Print this span of the material below exactly: the line with "[139 186 113", the line with "[108 131 122", and every line between them, but nothing else.

^^^^^^^^^^^^^^^^

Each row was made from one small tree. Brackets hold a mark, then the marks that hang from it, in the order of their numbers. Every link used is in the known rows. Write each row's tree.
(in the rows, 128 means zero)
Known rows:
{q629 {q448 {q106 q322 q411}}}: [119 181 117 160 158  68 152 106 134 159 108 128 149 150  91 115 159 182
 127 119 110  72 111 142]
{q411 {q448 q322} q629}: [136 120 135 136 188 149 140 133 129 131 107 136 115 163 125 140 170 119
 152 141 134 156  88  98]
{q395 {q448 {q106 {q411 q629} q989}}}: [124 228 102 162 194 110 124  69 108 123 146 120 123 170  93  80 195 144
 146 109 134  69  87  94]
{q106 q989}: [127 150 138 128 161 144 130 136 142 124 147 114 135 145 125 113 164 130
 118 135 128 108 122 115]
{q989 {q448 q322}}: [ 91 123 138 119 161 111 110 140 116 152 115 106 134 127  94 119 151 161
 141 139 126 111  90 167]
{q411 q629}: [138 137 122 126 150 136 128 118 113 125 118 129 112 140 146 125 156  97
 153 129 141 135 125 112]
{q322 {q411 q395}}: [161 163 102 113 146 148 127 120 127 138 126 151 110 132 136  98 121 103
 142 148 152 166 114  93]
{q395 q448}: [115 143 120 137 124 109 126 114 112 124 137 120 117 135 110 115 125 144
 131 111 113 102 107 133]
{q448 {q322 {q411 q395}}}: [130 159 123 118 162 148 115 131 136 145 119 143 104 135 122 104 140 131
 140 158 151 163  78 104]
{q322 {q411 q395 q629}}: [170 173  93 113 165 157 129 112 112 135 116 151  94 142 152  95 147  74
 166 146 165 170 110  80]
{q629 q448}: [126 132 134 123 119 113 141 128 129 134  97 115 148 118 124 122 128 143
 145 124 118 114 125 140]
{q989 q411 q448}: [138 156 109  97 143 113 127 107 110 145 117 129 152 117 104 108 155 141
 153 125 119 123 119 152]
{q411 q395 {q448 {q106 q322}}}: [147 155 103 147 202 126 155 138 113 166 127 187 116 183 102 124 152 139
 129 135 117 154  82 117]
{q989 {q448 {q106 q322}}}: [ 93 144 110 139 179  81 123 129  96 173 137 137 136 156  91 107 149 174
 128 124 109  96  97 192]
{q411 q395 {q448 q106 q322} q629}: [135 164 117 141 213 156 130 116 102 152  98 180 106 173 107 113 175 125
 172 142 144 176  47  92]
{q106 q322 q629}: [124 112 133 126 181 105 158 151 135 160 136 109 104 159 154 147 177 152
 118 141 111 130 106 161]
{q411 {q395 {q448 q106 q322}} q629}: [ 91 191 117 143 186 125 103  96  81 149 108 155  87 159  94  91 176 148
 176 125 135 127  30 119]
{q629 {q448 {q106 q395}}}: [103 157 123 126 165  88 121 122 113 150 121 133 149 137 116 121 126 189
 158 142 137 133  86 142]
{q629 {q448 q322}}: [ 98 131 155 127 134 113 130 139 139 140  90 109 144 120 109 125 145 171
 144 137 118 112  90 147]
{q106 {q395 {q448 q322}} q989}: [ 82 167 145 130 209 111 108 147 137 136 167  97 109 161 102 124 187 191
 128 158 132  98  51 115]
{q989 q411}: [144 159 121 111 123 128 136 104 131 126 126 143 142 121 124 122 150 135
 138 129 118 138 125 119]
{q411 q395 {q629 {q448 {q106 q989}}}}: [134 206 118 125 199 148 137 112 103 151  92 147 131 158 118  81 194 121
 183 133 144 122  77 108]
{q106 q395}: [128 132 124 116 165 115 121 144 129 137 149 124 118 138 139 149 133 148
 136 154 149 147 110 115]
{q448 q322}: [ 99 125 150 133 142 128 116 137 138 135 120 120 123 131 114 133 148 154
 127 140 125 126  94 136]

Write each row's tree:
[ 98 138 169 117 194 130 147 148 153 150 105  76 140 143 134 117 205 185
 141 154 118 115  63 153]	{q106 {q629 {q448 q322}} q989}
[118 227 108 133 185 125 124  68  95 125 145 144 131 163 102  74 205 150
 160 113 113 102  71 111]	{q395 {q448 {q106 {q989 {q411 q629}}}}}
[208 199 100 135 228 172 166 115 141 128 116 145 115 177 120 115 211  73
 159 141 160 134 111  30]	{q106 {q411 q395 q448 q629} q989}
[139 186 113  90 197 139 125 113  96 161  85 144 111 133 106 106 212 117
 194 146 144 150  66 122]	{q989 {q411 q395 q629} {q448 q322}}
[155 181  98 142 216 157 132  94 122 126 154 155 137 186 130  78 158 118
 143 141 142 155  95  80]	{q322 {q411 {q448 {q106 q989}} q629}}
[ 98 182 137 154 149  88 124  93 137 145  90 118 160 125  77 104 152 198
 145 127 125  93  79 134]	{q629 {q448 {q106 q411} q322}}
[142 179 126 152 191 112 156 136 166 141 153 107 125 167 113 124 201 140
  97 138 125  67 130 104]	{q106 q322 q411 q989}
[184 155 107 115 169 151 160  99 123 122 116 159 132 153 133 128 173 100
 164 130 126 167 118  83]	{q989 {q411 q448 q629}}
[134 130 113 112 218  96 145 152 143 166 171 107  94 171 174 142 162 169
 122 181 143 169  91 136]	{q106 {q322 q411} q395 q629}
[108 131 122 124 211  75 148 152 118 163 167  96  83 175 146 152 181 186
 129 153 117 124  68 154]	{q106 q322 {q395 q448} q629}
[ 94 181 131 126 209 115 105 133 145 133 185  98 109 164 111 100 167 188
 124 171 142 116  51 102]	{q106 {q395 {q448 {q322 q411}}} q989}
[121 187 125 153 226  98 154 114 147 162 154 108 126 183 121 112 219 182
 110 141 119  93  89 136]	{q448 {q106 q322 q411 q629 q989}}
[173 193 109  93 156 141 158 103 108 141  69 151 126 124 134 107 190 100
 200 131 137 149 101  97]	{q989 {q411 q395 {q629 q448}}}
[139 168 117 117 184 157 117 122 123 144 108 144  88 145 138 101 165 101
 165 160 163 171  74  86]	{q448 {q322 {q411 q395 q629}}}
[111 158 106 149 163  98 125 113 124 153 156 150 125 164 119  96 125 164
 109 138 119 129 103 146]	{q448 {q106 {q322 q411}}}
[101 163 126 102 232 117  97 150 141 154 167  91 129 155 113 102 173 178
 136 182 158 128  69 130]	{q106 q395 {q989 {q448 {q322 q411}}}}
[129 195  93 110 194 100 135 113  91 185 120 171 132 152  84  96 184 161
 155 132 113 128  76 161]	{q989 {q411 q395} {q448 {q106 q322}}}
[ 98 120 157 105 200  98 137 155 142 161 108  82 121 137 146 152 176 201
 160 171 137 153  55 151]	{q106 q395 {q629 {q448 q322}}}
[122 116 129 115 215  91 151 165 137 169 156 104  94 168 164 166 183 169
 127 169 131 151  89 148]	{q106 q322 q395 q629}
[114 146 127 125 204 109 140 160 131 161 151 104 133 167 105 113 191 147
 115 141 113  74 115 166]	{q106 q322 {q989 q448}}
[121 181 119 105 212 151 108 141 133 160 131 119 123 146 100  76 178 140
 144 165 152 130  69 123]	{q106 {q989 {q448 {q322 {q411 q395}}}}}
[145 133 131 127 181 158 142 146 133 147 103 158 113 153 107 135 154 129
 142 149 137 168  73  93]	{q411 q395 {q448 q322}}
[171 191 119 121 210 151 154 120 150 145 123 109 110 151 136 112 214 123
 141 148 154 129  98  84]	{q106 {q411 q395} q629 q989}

^^^^^^^^^^^^^^^^

### Task output
[139 186 113  90 197 139 125 113  96 161  85 144 111 133 106 106 212 117
 194 146 144 150  66 122]	{q989 {q411 q395 q629} {q448 q322}}
[155 181  98 142 216 157 132  94 122 126 154 155 137 186 130  78 158 118
 143 141 142 155  95  80]	{q322 {q411 {q448 {q106 q989}} q629}}
[ 98 182 137 154 149  88 124  93 137 145  90 118 160 125  77 104 152 198
 145 127 125  93  79 134]	{q629 {q448 {q106 q411} q322}}
[142 179 126 152 191 112 156 136 166 141 153 107 125 167 113 124 201 140
  97 138 125  67 130 104]	{q106 q322 q411 q989}
[184 155 107 115 169 151 160  99 123 122 116 159 132 153 133 128 173 100
 164 130 126 167 118  83]	{q989 {q411 q448 q629}}
[134 130 113 112 218  96 145 152 143 166 171 107  94 171 174 142 162 169
 122 181 143 169  91 136]	{q106 {q322 q411} q395 q629}
[108 131 122 124 211  75 148 152 118 163 167  96  83 175 146 152 181 186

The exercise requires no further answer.